Venues - Homecoming 2024
- Location:
- Im Wizemann (Club), Quellenstr. 7, 70376 STUTTGART
Venues - Homecoming 2024
"German metal with a mission and a message" (Kerrang UK)
VENUES have emerged stronger from their biggest crisis of all. The departure of singer Nyves in 2019 in the middle of the tour phase for their remarkable debut "Aspire" (2018) hit Stuttgart's modern metal figurehead hard. Because no one wanted to give up faith in this band, this band that was showing its potential for the first time after years of finding and growing, they carried on, searched - and found a replacement in the most unlikely place imaginable: At a Steel Panther concert.
VENUES guitarist Constantin Ranis is in attendance when suddenly a young woman named Lela climbs on stage and sings a number with the heavies. As if she had never done anything else! He enthusiastically records the performance and the two meet up after the show. "I actually just gave him my number so that he could send me the video of my performance," Lela recalls of an encounter with consequences. She got the video - and along the way, she became a singer with one of Germany's biggest modern metal hopefuls. "That was pretty crazy," she laughs.
It's always darkest before the dawn. Mastermind Robin Baumann is suitably flabbergasted by so much coincidence, fate, luck or whatever. "We realized immediately, right from our very first rehearsal together, that we were a perfect match." He exhales with relief: "For us, Lela is a clear upgrade." Robin has been giving his all with VENUES since 2014; the band is his baby, his pride and joy, his lifelong dream. "And our current line-up gives me the feeling for the first time that everything fits. We're all burning for the same thing, pulling in the same direction, wanting the same thing and giving everything for the band. It took a long time, but from today's perspective, it was so worth it."
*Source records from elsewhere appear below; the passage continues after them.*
Points, in no order, along strands that fork, close into loops and pass close to each other.
Two points are linked if the straight distance between their rows is under 65.6. Some points are linked to none.
q319: [ -5   0  -8   8  17   2   4  -9  17  31   4 -22   9 -23  10  22 -11 -15
  -9   2  15  -9]
q190: [ 10 -19  -1 -18   5   1 -14   5  -2  -1   7  -2  -8   5 -10  53 -31   6
 -17   9 -12 -11]
q419: [ 11  14 -25  -2  13 -15 -22  25  -7 -24  -2   6  23  -1  12 -23 -61   3
  -8   3  -5 -28]
q294: [ 23  12  13  16  -8 -14  -1   9 -20 -20 -15  -6 -17  -3  29 -10 -56  24
  -7  -2 -18 -17]
q951: [-38 -12  33 -15 -13  16   6 -23  21  -8 -14   6   6  19   9 -49  18 -23
  16  19  11  -3]
q24: [  5  -6 -12   0 -16  -9  -9  -3 -30   6  31  20 -13  13 -34  -5  32 -15
  19 -19  12   9]
q366: [ 27   3   4 -11 -16  -3  -9  -1  -2 -22  23  -1 -12  16  13  16 -45  -6
   3  15   6 -13]
q379: [  7  -7 -11 -21 -15 -19 -25   2  -1 -19 -14   4  -6  12  12 -24 -39  13
 -21  24  25  -5]
q899: [  3 -12  15  -3  31   7  23  17  14  60 -17 -21 -10   5 -16  34  22  23
  -1  -6 -15  21]
q737: [ 25 -18 -28 -15 -15   2  16 -20 -28 -11  28  -3 -15   2 -38  -4  32 -32
   3 -10  15  -1]
q894: [ -3  -2 -12 -16  70 -14 -12  17   1  22  -4  -1  34  -3  27  -4 -21  17
 -33  15   8 -20]
q416: [ -9  19 -14  18  36   5  -1   7  11  22  25  -6  23 -24  18  14  -7  -6
   6 -10  -2 -18]
q557: [ -2  10 -24  10   2  -5 -49  20 -30 -18   4  18 -11 -13  -9   2  -3  10
   9 -18 -40 -12]
q909: [  8   8   1   1   8  -5 -31  11  -8 -23  -1  10  -5   4  29   2  -6  34
 -15   7  -9  18]
q563: [  7  11  23  16  16  -9   3 -21  36  12 -12 -30 -12  -2  10  25  12  17
   9  -3  18   9]
q856: [ -9  -4   9 -10 -13  -7 -32   0   4  -5   8   4 -19  25  -8 -15  -5  -4
   8   9  31  13]
q784: [ 29  16   3  10 -12  -3  10  21   9   5 -21 -15  -8  -7   9  41 -21  14
  -5 -13 -35  16]
q211: [-36  -7   8  -5 -37   2  12 -33   9  -6 -24  -4  -9  -2 -16 -11  25 -22
  -5  21  11   1]
q915: [-19 -15 -13 -19 -41  13  -7   7  13   0   4 -10   5   4  -1 -43  -1 -32
   2  31  28   6]
q653: [-24  12  32   9  13  -5 -20  -5  25 -20 -37  13  -8   9  22  -8  24  12
   3  17 -13  20]
q753: [ 10 -11 -15  21   2  -8 -14 -13  15  -4  -8   8  -2  -8   2   1  -4  37
  -1 -35   4   9]
q585: [  7   8 -17  -9  36 -11 -13  16   3   0  -8  -3  31  -1  32  15 -32  17
 -37  13  -7 -17]
q744: [-22  -4  33   2  12  11  33 -34   4  13 -16 -24 -32  -2 -28   3  33  -9
   9  20   9  -4]
q65: [ 26   2 -16  13 -39  11  34  -8 -16 -27 -13   6 -11 -10 -15  -1  30   8
  12 -27 -23  18]
q651: [ 11  -8 -20  18 -25 -14   6 -17   6  -9  -8   8   4 -12 -15  -4   8  12
   8 -40  10  11]
q586: [ 10  -6   6 -15 -33   2  17  -2  15 -22  18   0  16  19   3 -40   0 -20
  35  -3  21   5]
q145: [  5  17  -5   3  27 -27 -20   6   3   6  -5  -4  -5  -3  -5  18 -26  11
  12   9  -4   3]
q353: [-50  -5  18  -1  28   5  -9   4  -8  10   5  19  14 -10 -13 -39  -4  -3
   9  35   9  -5]
q870: [ 17   5 -10   2  -2 -12 -24  29 -36 -18 -11  19   1  -3  -9   3 -32  31
   3 -23 -47  -9]
q850: [ -9   8  15   8 -10  -7 -35   9  11 -33 -28   7 -18  12  23  -1  12  32
  -1  16 -24  26]
q189: [ 28 -10 -38  -3  15   0  28 -34 -18 -14  15  -9  -4 -19 -36  11  21 -24
 -14  -9  12  -1]
q489: [  0  11 -13   7 -41  -4  14  -4  -3 -19   4  -7   5 -16   9 -21 -14 -32
   2   4   5  -5]
q723: [  7  27 -10  33  14  -9   9  13  -1  -5 -10 -12   8 -27   4   6  -4   5
  18 -27 -25   8]
q596: [  9   6  -5   8 -16  -3  21  17  13   9 -20 -10  15   2  24  45 -22  11
 -26 -18 -25  -1]
q720: [-10 -15  18 -25  44   4   6 -10   7  38   6 -17  -1   9  -3   2 -13  23
 -13  27  18 -12]
q806: [ 18  -9 -14  -3 -30  -4 -14   4 -19 -10  15  -2 -11   7 -10  15 -45  -4
  -7 -15   4 -24]
q917: [  1   9 -18  13  20 -14 -21  12  14  -7  18  10  26 -11   9 -46 -25  -6
  31 -12  24  -9]
q165: [ 25   9 -15 -10 -49  13 -15  27 -42  -2  23   2  -2  19 -18 -24  -7 -33
   0 -27  29  -6]
q902: [ 11   2   8   9 -11   3  35 -15  29 -19   5   3  18  -5  30   0  18   1
  11 -21   6   1]
q607: [-37  -5  15   2 -36   7  -6 -21  22 -11 -21   5  -6   6  12 -32  23 -20
  -1  15  17  -5]
q47: [ 13   3 -31  11 -19   6   5  -7 -19 -10  27   1  -6 -19 -16  13   2 -14
   4 -22 -14 -18]
q843: [-12  10  -2   1 -17 -12 -53  10 -21   1   8  19 -25  24  -6 -18   3  -5
  -5   4  22  19]
q939: [-39 -13  34 -10  38   8  15  -4   3  35 -16   6   3   1   2 -17  -9  24
  -9  13  12  -3]
q167: [-16 -27  -3  -3  21   5 -17  -3  -8  28   4  12  -3 -18 -37  30   7  19
   4  -5 -21   4]
q713: [-28   1  18   9  49  -2  -3   6   2  40 -19  -2   8  -9   0  -2  -1  27
   0  10  -9   3]
q269: [ 19  -9  22  -4  20   8  28  -3  15  26  -5 -22 -21   5 -25  42  31  11
   4  11 -13  17]
q323: [ 15  21  21  17 -14   5  14  14 -14 -17 -15  -5 -11  -6  26  17 -32  11
   3  -5 -35 -10]
q775: [-22 -15  12  -2  20   9  -3   2  -7  21  10  24   9 -16  -6  22  24  18
 -11   5 -30   3]
q679: [ -7  -4   2   1 -23  16   9 -27 -18 -12  24   8 -20   3  -1 -21  54 -24
   5   6  25   9]
q71: [-29  -3   8  -6  30  -2 -21  22   0  -5  13  22  17  -3  11 -35 -18   4
  -7  28  11  -4]
q559: [  5  15   3   7 -47  -9 -39  27 -33  -7 -10   1 -26  24  -9  -8  -3 -17
  -5  -5  29   9]
q395: [-17  -5  23 -26  28  -9 -14  -8  -1  -5 -17  -3 -12  24  15 -15  -6  20
 -18  54  21  -5]
q952: [-20  -8  19   6  14  25  18 -12  -7  16  16   7  -3 -18   1  23  35   2
 -11  14 -16   7]
q687: [ -8  10  17  14  11  -7  14 -10  32   5   2  -4   4  -5  25  -7   6  12
  15  -2  16   4]
q191: [  0  11  12   4  -8 -18 -19  -5  -1 -13  10   0 -34  13 -16  12  15   1
  20   6   8  20]
q851: [-16  14  -2   3  -5  15   4   5  13  -6  14   3  10 -15  40  23 -19  -9
 -23  14 -17  -4]
q53: [-31  -5  41  -3  19  21  40  -2  31  20 -20  -4  27   8  12 -17  22  -7
   8  -3   7 -13]
q492: [ 19  -3  -6   3 -55   2 -23  21 -42  -2   5   9 -25  16 -29  -7  -4  -9
  -8 -37  18  -4]
q237: [  3 -20  -8 -13   2  -6 -25  -9 -15   5  18  16 -22   6 -33  32  -5   4
   2   3  -7   0]
q266: [ 23  -2   6   3   8  -8  22  -7   3  -6  13 -19 -17 -14 -27  39  23  -9
  14  -3 -15  17]
q3: [ -5  -2 -12 -20  13  -2 -29  32  -5 -16  17  26  22  14  17 -46 -18  -2
   8  26  15   3]
q623: [-13 -14   1 -14  40  10  -5  -7  16  53   9 -10  11  -6   4  10 -24   6
 -13  10  23 -20]
q948: [ 10  19 -12  17   1  -2  19   5   1  -8  27  -6  16 -21  14   8  -9 -13
  12 -14 -11 -18]
q911: [ 13  -9 -19   0 -29   0 -37  12 -35  -5   2  12 -25  12 -21  -3 -28   1
 -10 -29  -1 -13]
q555: [-15  -1 -16  -7 -29  17  11   0   3  -7  17  -6  17  -6   2 -48  19 -46
  13  24  32  -1]
q714: [-11  -7  19  17   6  -4  11 -28  18  10 -19 -27 -30 -10 -19  12  21   6
   3  14  10   7]
q308: [-41 -13   5   4   2   0   6  -1  11   7  -9  27  15  -8  -8 -26  10  -5
   3  10  11   6]
q556: [ -6  14  10   4  54 -17 -11   1  -2  30  -4  -7  10  -4 -16   7  -5  14
  16   1 -14   7]
q709: [-11  -5   5 -40  -7   1 -25  16  10 -23  -2   6  11  31  16 -52 -16 -11
   8  44  15   7]
q975: [  1  -5  -9 -14 -16  17  37 -29  -4 -12  18  -4  -2  -5  -5 -31  35 -43
  -6  31  22   2]
q693: [  0   9 -18   4  18 -11 -60  11 -31 -21  13  22 -12  -6   5   3  -2  26
 -10   0 -24   3]
q208: [ 11  -7 -23  20  12  -7 -34   0  10   3  -1   0   6 -27 -10   4  -5  30
   7 -37 -20   8]
q549: [  9  -8  12 -18  -3  -1  -5  -5  15  -6   8  -9 -13  14   0  31 -29  -3
 -14  30   6   1]
q304: [ 12  -6   9   7 -36  -7  13 -11  19 -27 -25 -15 -17  19   7  26  -8   3
   0 -11 -11   4]
q55: [ -3   4  17  -1  22  -9  15   8  31  47 -47 -18   0   4  -9  35   8  16
   0  -3 -10  19]
q412: [  7   6 -11  -1   6  -7  12  22   4   3 -22  -3  20   3  28  16 -41  19
 -30  -9 -18  -8]
q130: [ 28 -11 -21 -10  30   3  30 -30 -13  17  18 -13   8 -17 -32  18  22 -16
   5 -16   6  -7]
q32: [ 17   5   9   4   7  10  37   8  -2  12   3   0  19  -5  11  39  28  12
   1 -16 -31  16]
q312: [  1  -2 -10 -11 -57  15  -2  19 -20 -11  10   5   0  29 -19 -21 -22 -35
   4  -2  27  -1]
q327: [ 28  -4 -33   0 -23   3  -9  -2 -22 -14  25  -5 -21 -12 -25  22 -35 -24
  -6 -17  -6 -46]
q878: [ 28  12 -34  16 -30   5  14  -1 -48 -13  19   5 -14 -13 -12 -17   0 -15
   7 -39  -9 -18]
q635: [ 17  17 -14  -1  25 -26 -13  28 -27 -16  -4  14  18   3   0 -12 -43  18
   0 -16 -30 -14]
q705: [-40 -15  25  -5   6  15  18 -15  32   2 -33  18  29  11  11 -36  18  -6
   9   1   1  -8]
q682: [ -4 -16  10 -17 -17   6  18 -12  -2  -9  16  14   8  12   5  23   9  -1
  -3  -1 -15  13]
q337: [ 11  10 -21  -3   3   0 -21  35  -7 -24  23   2  20  -4  24 -43 -57 -12
  11  11  -4 -23]
q481: [ 24   1  -2  -4  30  -3  31 -19   4  20  26 -17   3  -5 -15  35  12  -8
  18  -4  10  -4]
q439: [-12  -1  20  12   4  12  49  -4  29  -7 -15   3  40  -3  24  -6  28 -14
   3 -16  -2  -3]
q60: [ 17   1   5  16  28   9  18  17  16  30  -1  -6  17 -19   0  22  45  15
   7 -30 -22  14]
q37: [ -3  -2   0   0  28 -12   7   8  29  34 -33 -20   8  16  25  31  -4  20
 -25   2  -5  11]
q648: [ -7  -2  17   3   7  12  39 -25   0   4 -17 -14   1 -11  -3  20  57   5
  -7  12 -23  18]
q119: [ 12 -10 -11  10 -43  -8  23 -24  -3 -26  -6  -6  -7  -1 -11  -3  24  -5
   2 -23  11   6]
q338: [-13  -4 -10 -22 -48   8 -12  12   0 -17  -6  -9   4  25  -1 -26 -24 -34
  -1  22  17   7]
q520: [-21  -2  25 -24 -10  -2 -22  -8  25 -18 -16   9   5  42  18 -49   0 -16
  16  32  18   4]
q140: [ 23  14 -10  26  27   3  -5  16  10  17   1   3  16 -29  -8  10  17  21
  14 -31 -30   3]
q665: [  4  18  19   6  -9   1  -2 -17  -2   0  28   8 -22   7   3 -12  35  -7
  20  -1  23  15]
q402: [ 20  -4  -4   5 -10  14  30 -14   4 -16 -21  -4   0 -20 -14  12  53   2
  -3  -8 -22  30]
q258: [ -5  17  -1  17   5   2 -20   1  10 -11   6  12   2  -8  31  26  -6  19
 -13   3 -12   9]
q650: [ 26  12 -22   8 -50  14  16   7 -40 -19  23   3 -16   5 -11 -34  18 -30
  -2 -33  22  -9]
q58: [-27 -12  20 -12  -9  20  31 -37   5   8 -10 -10 -10   0 -19   6  28 -23
  -8  30   6 -10]
q298: [ -1  -5  -9 -12  50  -6   1  16  14  53 -11  -5  14   8  20  16 -11  20
 -30  -6  10 -16]

How many points has the smallest loop of links through each point below? Write none if it is on no loop.
q665 => 13
q723 => 20
q211 => 12
q520 => 8
q47 => 8
q870 => none

A piece is two or more points that can be reached from each other along the links. Count, over all rows, the pieces, the separate loops (a circle has one, a figure eight two, a Y none), the forks (points with three links) and the tips (points with one).
pieces => 3
loops => 5
forks => 11
tips => 7

A fork is a point with three links, a tip a point with one. Leave the first point through the second and follow the links. Name the first fork or tip that comes.
q843; q856 => q165
q951; q607 => q705
q24; q737 => q298
q775; q167 => q806
q549; q190 => q140
q902; q687 => q951
q337; q419 => q909
q312; q338 => q492
q894; q585 => q294
q909; q693 => q337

What Robin means can be heard in every note, every riff, every chord of "Solace". Melody and heaviness, metal and alternative rock flavor, zeitgeist and authenticity, barbed choruses, bubbling ideas: On their second album, VENUES fulfill every single promise they made with "Aspire". The sound is thick and of an international caliber, the songs are spot-on, the choruses are moonlighting and the interplay between Robin's vocal furor and Lela's pure, unbridled blues power takes the music to a completely different level. "Aspire" was the calling card that opened the doors for VENUES. "Solace" is the march through to the throne room of the German scene. At the very least. And turns the hardness level up to eleven and a half. "We just wanted more metal," says Robin with a laugh. "'Aspire' had some poppy echoes, so we deliberately adjusted it in the opposite direction."
As with their debut, the band placed themselves in the trusting hands of Christoph Wieczorek (Annisokay), who gave VENUES a metallic alloy of astonishing precision in his studio in Halle. VENUES spent two weeks together in the studio in August 2020, a rare ray of hope in the coronavirus year and a discovery process at the end of which a steeled rebirth of the VENUES sound emerged, having gone through the fire, aware of its greatness and full of potential. "In 2020, we all felt more strongly than ever how much support the band gives us," says Robin. "Almost all of us have had to deal with minor to moderate life crises since the last album, relationships have fallen apart, things have ended and started. During these times, our second album was a great light for all of us, something to look forward to. The music kept our heads above water." The title "Solace" is almost self-explanatory. The album is about battles, the darkest days - and how to bring yourself back to life.
The step from "Aspire" to "Solace" is big, but understandable. VENUES have finally become a band, a cohesive unit, completed by new guitarist Valentin and fueled by zeitgeist, drive and depth. "Our music helps us to process difficult and painful topics. It comforts us, gives us strength," outlines Lela. "Just writing songs about anything is simply not an option." Nice exception: 'Whydah Galley', probably the world's first modern metal pirate song.
Everyone always talks about key tracks. VENUES simply deliver ten counter-examples. Every song fits, the pressure increases, even more intensely and everything would fly around our ears. 'Rite Of Passage' is powerful and monumental, a very personal song in which the relationship with one's own father is dealt with. This chorus is made for arenas, for thousands of raised fists. The razor-sharp heaviness of 'Shifting Colors' goes down to the bone, the band's secret favorite is the anthemic 'Uncaged Birds', the first song recorded by the new constellation. Great melody, stunning vocal duels, feverish riffs and blistering energy - a trademark sound emerges here that future songs will have to be measured against. Psst: By the completely crazy video clips that VENUES have shot, too. No more will be revealed.
Ten songs, ten exorcisms of negative energy, ten lifesavers - before the last notes of the combative, gripping 'Mountains' have faded away, you know: this is the new gold standard in the world of contemporary metal art, a journeyman's piece that will have VENUES marching up the career ladder in a just world. Later we will be able to say: Well, we always knew they were going to be this big.